Yeah. Hi, Dan, and thanks for participating and asking your question. Well, of course, we'd like to go forward with both programs, but we're going to let the data drive our decisions. We will have to consider the potential for each commercially, things like acute versus chronic treatment, the competitive environment. It also is going to depend on interactions with the FDA and our ability to raise appropriate funds for both programs.

是的。你好，丹，感謝您參與並提出問題。嗯，當然，我們希望繼續推進這兩個項目，但我們將讓數據來推動我們的決策。我們必須考慮每種藥物的商業潛力，例如急性與慢性治療、競爭環境等。它還將取決於與 FDA 的互動以及我們為這兩個項目籌集適當資金的能力。

Got you. Okay. And then you have a SBIR grant for, I think $3 million for universal flu vaccine program. Can you talk about the status of that?

明白你了。好的。然後你會獲得 SBIR 撥款，我認為是 300 萬美元，用於通用流感疫苗計劃。您能談談它的現狀嗎？

Sure. This is a collaborative research program with the Cleveland Clinic, it's well underway. Although the goal of the program is to develop an IND-ready vaccine, that's probably three years away. Initial work is focused on developing formulations. And once we've completed this formulation work, we'll begin animal testing.

當然。這是與克利夫蘭診所的合作研究項目，目前正在順利進行中。儘管該計劃的目標是開發一種可用於 IND 的疫苗，但這可能還需要三年的時間。最初的工作重點是開發配方。一旦我們完成了這個配方工作，我們就會開始動物測試。

It's important to say that the program underscores the recognition of our technology with entities such as the NIH and our ability to create Thin Film Freezing formulations, which can be applied broadly, including in this program for universal off-the-shelf vaccine. And it's also a perfect example of the potential for additional non-dilutive financing.

重要的是，該計劃強調了 NIH 等實體對我們技術的認可，以及我們創造薄膜冷凍配方的能力，該配方可廣泛應用，包括在通用現成疫苗的計劃中。這也是額外非稀釋性融資潛力的完美例子。

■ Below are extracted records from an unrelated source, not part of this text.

Each row was made from one walk, in order. Every step used is in the known rows, and no mark comes twice. Write each row's walk.
Known rows
N W: [-0.93  0.35 -1.09 -0.93  0.28 -1.12  1.60 -1.02 -1.41 -0.13 -1.54 -1.17
 -0.32 -0.23  1.97 -0.81  1.47 -0.41 -0.83  0.06]
Q W X: [ 3.30  1.32 -0.26 -1.84 -1.21  1.18  0.80 -1.12  0.32 -1.22  2.59 -0.78
  2.27 -0.96  1.40 -2.40  2.07  1.45  0.00 -1.39]
Q W X B: [ 1.90  0.55 -1.43 -2.67 -2.75  3.01 -0.94 -1.25 -0.07 -0.14  2.13 -1.20
  1.86 -0.96  1.69 -4.84  2.54  1.34  0.71 -3.36]
X M S: [-1.95 -1.23 -2.63 -0.99 -2.25  1.93 -0.14  1.34 -2.87  0.01 -1.57 -3.05
  1.57 -1.13 -1.40 -2.33 -0.67  0.47  1.09 -2.46]
W Q: [ 0.68  1.10 -0.02  0.95 -0.56  1.02  1.03  0.63  1.78  1.08  1.84 -0.52
  1.04 -0.35 -1.26 -0.23  0.59 -0.44 -0.24  1.84]
Q W: [ 1.23 -0.42  1.81 -1.29 -0.31 -0.33  1.14 -0.64 -0.84 -1.65  0.36 -0.25
  0.37  0.09 -0.95 -1.14  0.91  0.98 -0.51 -1.34]
N W S Y Q: [ 0.48  1.15 -5.17 -3.47 -2.30 -2.38 -1.50 -2.60  1.47  0.81 -1.05 -2.13
  0.47 -1.72  4.18  0.76  2.96 -0.03 -0.78  1.80]
Y Q: [-0.56  0.11  0.07 -0.96  0.46 -1.70 -1.62 -0.73  0.42 -1.70 -0.49  0.58
 -0.92 -0.35  2.17  1.04  0.10 -0.84 -0.60  1.85]
Y Q W S M X B: [ 0.64 -1.34 -4.02 -5.39 -3.19 -0.77 -1.06 -0.19  1.26 -4.04  0.25 -0.38
  2.24 -1.35 -0.25 -1.04  1.77  0.66 -0.66 -2.88]
Q W S M X: [ 2.67 -0.58 -2.69 -3.83 -2.08 -0.96  2.23  0.86  1.12 -3.30  1.13 -0.74
  3.69 -0.74 -2.73  0.10  1.40  1.42 -0.72 -2.95]
Y Q W X: [ 2.77  1.38 -0.42 -2.58 -0.72 -0.55 -0.79 -1.69  0.53 -2.88  2.16 -0.02
  1.29 -1.23  3.61 -1.41  2.42  0.87 -0.62  0.43]
S W: [ 2.04 -0.93 -1.39 -0.35 -0.69 -0.94  1.13  0.26  1.22  0.03  0.84  2.63
  0.81 -0.04  0.46 -1.25  1.96  0.20  0.70 -0.37]
Y Q W: [ 0.75 -0.19  1.64 -2.08  0.19 -1.97 -0.56 -1.36 -0.47 -3.41 -0.03  0.42
 -0.58 -0.16  1.26 -0.07  0.96  0.29 -1.25  0.70]
N Y: [-0.85 -0.77 -0.92 -0.66  2.34  0.52 -1.23  0.79 -0.42 -0.05  0.20 -1.55
 -0.71 -0.37 -0.09 -0.68  3.12  1.74  0.80  1.53]
X M: [-2.01  1.24 -0.70 -0.42 -1.34  1.48 -0.52  1.37 -1.39  0.96 -1.72 -1.06
 -0.22  0.25  0.57 -1.40 -0.83 -1.17  1.56 -2.46]
M S: [-0.02 -2.28 -1.94 -0.50 -1.01  0.32  0.67  0.04 -1.56 -0.95  0.13 -2.05
  1.72 -1.55 -1.99 -0.92  0.12  1.65 -0.41  0.16]
M X B: [-0.44 -1.90 -2.85 -1.04 -0.88  0.75 -0.50 -0.73 -1.11 -0.96 -0.25 -1.87
  0.62 -0.62 -0.97 -2.51  0.30 -1.29  1.16 -1.33]
W X M: [-0.05  2.94 -2.86 -1.13 -2.11  3.03 -0.99  0.93 -0.08  1.56  0.47 -1.67
  1.66 -0.67  2.78 -2.66  0.62 -0.79  2.08 -2.48]
W X: [ 1.81  1.91 -2.14 -0.63 -0.77  1.40 -0.47 -0.42  1.23  0.64  2.15 -0.67
  1.81 -1.05  2.22 -1.24  1.37  0.41  0.60 -0.18]
N Y Q W S M: [ 0.18 -0.22 -1.80 -4.93  0.11 -0.91 -1.81  1.13  2.08 -3.30  0.62 -0.15
  0.97 -1.01  0.79  0.75  4.70  3.93 -1.01  0.10]
S M X: [-0.14 -0.43 -2.73 -0.98 -0.57 -1.34  1.55  2.15  0.23 -2.94  0.07  0.75
  2.33 -0.36 -1.84 -0.01 -0.22  0.37  0.70 -1.21]

Write each row's walk
[ 1.21  0.68 -0.92 -4.23 -2.34 -1.47 -0.62  0.49  2.44 -3.22  0.62  1.62
  1.64 -0.68  0.89  1.61  1.64  2.22 -1.89 -1.49] -> Y Q W S M
[ 0.66  0.88 -3.21 -1.48 -2.29  3.42 -2.04 -0.71  0.91  1.40  1.82 -0.93
  1.39 -1.11  2.55 -3.52  1.73  0.29  1.30 -1.96] -> W X B
[ 3.16  0.18 -2.36 -2.95 -3.35 -0.06 -0.54 -1.62  1.37  0.81  1.28 -1.86
  2.01 -1.18 -0.89 -0.74  2.29  2.03 -0.05 -1.43] -> Q W S Y
[-0.18  1.47 -7.07 -2.84 -4.38  1.12 -3.38  0.00 -0.87 -0.06  0.34 -3.45
  3.12 -3.23  3.02 -3.56  1.57  1.13  2.50 -0.15] -> W X M S Y Q
[ 0.73 -0.98 -4.00 -0.65 -3.49  1.78  2.18  2.30 -0.05  0.97  0.89 -0.91
  3.58 -1.51 -2.22 -3.73  1.86  0.09  1.47 -0.82] -> X M S W Q
[ 2.04 -1.06 -5.60 -4.37 -4.92  1.11 -3.33 -2.19 -0.85 -1.75  2.19 -2.99
  3.26 -3.70  1.67 -5.59  3.47  3.27  0.93 -0.68] -> M S Y Q W X B
[-0.14 -0.53 -3.81 -4.60 -0.61  1.75 -2.11  0.29 -2.57 -3.06  0.66 -4.86
  1.94 -2.57  2.11 -4.29  4.83  2.99  1.18 -0.42] -> N Y Q W X M S
[-2.00 -0.48 -5.10 -2.28 -3.45 -0.43 -2.98  0.33 -2.15 -0.65 -1.73 -2.76
  1.23 -2.38  0.72 -2.19  0.11  1.00  1.90  0.06] -> X M S Y Q
[-0.02  0.69 -4.74 -1.80 -3.04  3.42 -0.49  0.95 -1.66  0.54  0.57 -3.60
  3.29 -2.10  0.87 -3.61  0.61  0.93  1.64 -2.64] -> W X M S
[ 1.32 -0.23 -4.48 -2.35 -1.82 -0.61  1.12  1.45  2.02 -1.61  0.85 -0.29
  3.18 -0.78 -1.82  1.49  0.64  0.51 -0.28 -1.81] -> W S M X
[ 1.30  0.04 -3.10 -2.95 -3.61  3.13  0.69  0.32 -2.67 -1.17  1.03 -3.92
  3.75 -2.13 -0.02 -4.67  1.50  1.79  1.13 -3.73] -> Q W X M S
[ 2.70  0.20 -1.34  0.45 -1.22  0.05  2.40  0.89  2.79  1.10  2.52  2.16
  2.11 -0.19 -0.94 -1.56  2.47 -0.27  0.48  1.39] -> S W Q
[-1.41 -0.66 -0.84 -1.63  2.62 -1.17 -2.99  0.13 -0.07 -1.84 -0.31 -0.92
 -1.68 -0.68  2.09  0.38  3.27  1.22  0.15  3.39] -> N Y Q
[ 2.82 -2.21 -3.21 -0.12 -2.26  0.19  2.96  0.88  1.23  0.22  2.82  0.09
  3.61 -1.79 -2.87 -2.45  2.83  1.47  0.05  1.47] -> M S W Q
[ 0.32  0.83 -2.73 -2.21 -2.24  0.46  0.00  1.76  2.96  0.23  0.57  1.22
  2.26 -0.31 -0.42  1.57  0.74  1.73 -0.60 -1.97] -> W S M
[ 2.01  0.00 -0.37 -3.56 -1.19 -1.22 -0.76 -2.13  1.41 -2.03  0.61 -0.72
  0.24 -0.89  1.35  1.37  1.51  0.38 -2.19  0.21] -> Y Q W S
[ 3.31 -0.34 -4.49 -3.39 -3.54 -0.74 -1.63 -1.94 -0.44 -2.57  2.56 -2.71
  3.72 -3.53  1.49 -3.39  3.29  3.29  0.20  1.01] -> M S Y Q W X
[ 1.29 -2.20 -2.51 -2.82 -2.59 -2.25 -1.26 -1.60 -1.67 -3.14  0.23 -2.07
  1.80 -2.54 -0.84 -2.02  1.81  2.95 -0.23  1.19] -> M S Y Q W
[-0.41  1.52 -8.02 -2.74 -4.44  1.80 -0.11 -0.40 -2.64  1.67 -0.71 -5.27
  3.91 -2.98  2.58 -5.47  2.92  1.30  2.22 -2.05] -> N W X M S Y
[-0.14 -2.08 -4.17 -1.52 -3.01  0.78  1.15  1.66 -1.85 -0.07 -0.81 -0.42
  2.43 -1.31 -0.96 -3.55  1.32  0.73  1.71 -2.69] -> X M S W
[ 1.89 -0.37 -2.96 -4.58 -1.59 -2.69  0.64  0.17  1.47 -5.06  0.68  0.05
  2.66 -1.21 -0.54  1.35  1.57  0.74 -1.35 -1.15] -> Y Q W S M X
[ 0.48 -0.21 -2.31 -4.29  0.13  1.80 -3.85 -1.20 -0.07 -1.96  1.82 -2.11
  0.06 -1.62  3.94 -4.37  5.86  2.37  0.72  0.23] -> N Y Q W X B
[ 0.40  0.17 -5.51 -3.30 -1.49 -1.55  2.87  0.41  0.73 -1.74 -0.79 -1.58
  3.05 -0.92  0.02  0.65  2.06 -0.22 -1.03 -1.83] -> N W S M X
[ 1.76  2.18 -4.19 -1.65 -2.75  2.00  0.18  1.26  1.09  1.49  1.19  1.12
  2.67 -0.60  3.25 -3.88  2.45 -0.47  2.74 -2.95] -> S W X M
[ 1.12  0.21 -0.41 -2.34 -1.47 -2.52 -1.80 -1.48 -0.11 -2.42  0.14  0.06
  0.16 -1.05  1.24 -1.03  1.49  1.36  0.12  1.10] -> S Y Q W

Got you. Okay. Thanks, guys. Appreciate the update, that's all from me.

明白你了。好的。多謝你們。感謝更新，這都是我的。

Thank you. Thanks, Dan.

謝謝。謝謝，丹。

Thank you. There are no further questions at this time, I will now hand the call back to Harlan for closing remarks.

謝謝。目前沒有其他問題，我現在將把電話轉回給哈倫進行結束語。

Well, once again, I appreciate all the participants in today's call and hearing our update, particularly appreciate the support of our investors who have had faith in us, and we're looking forward to presenting the initial data from our clinical programs at the end of the year. Thank you and good evening.

好吧，我再次感謝今天電話會議的所有參與者並聽取了我們的最新消息，特別感謝對我們有信心的投資者的支持，我們期待著在最後展示我們臨床項目的初步數據今年的。謝謝你，晚上好。

Thank you. Ladies and gentlemen, the conference has now ended. Thank you all for joining, and you may all disconnect.

謝謝。女士們、先生們，會議現已結束。感謝大家的加入，大家可以斷開連線。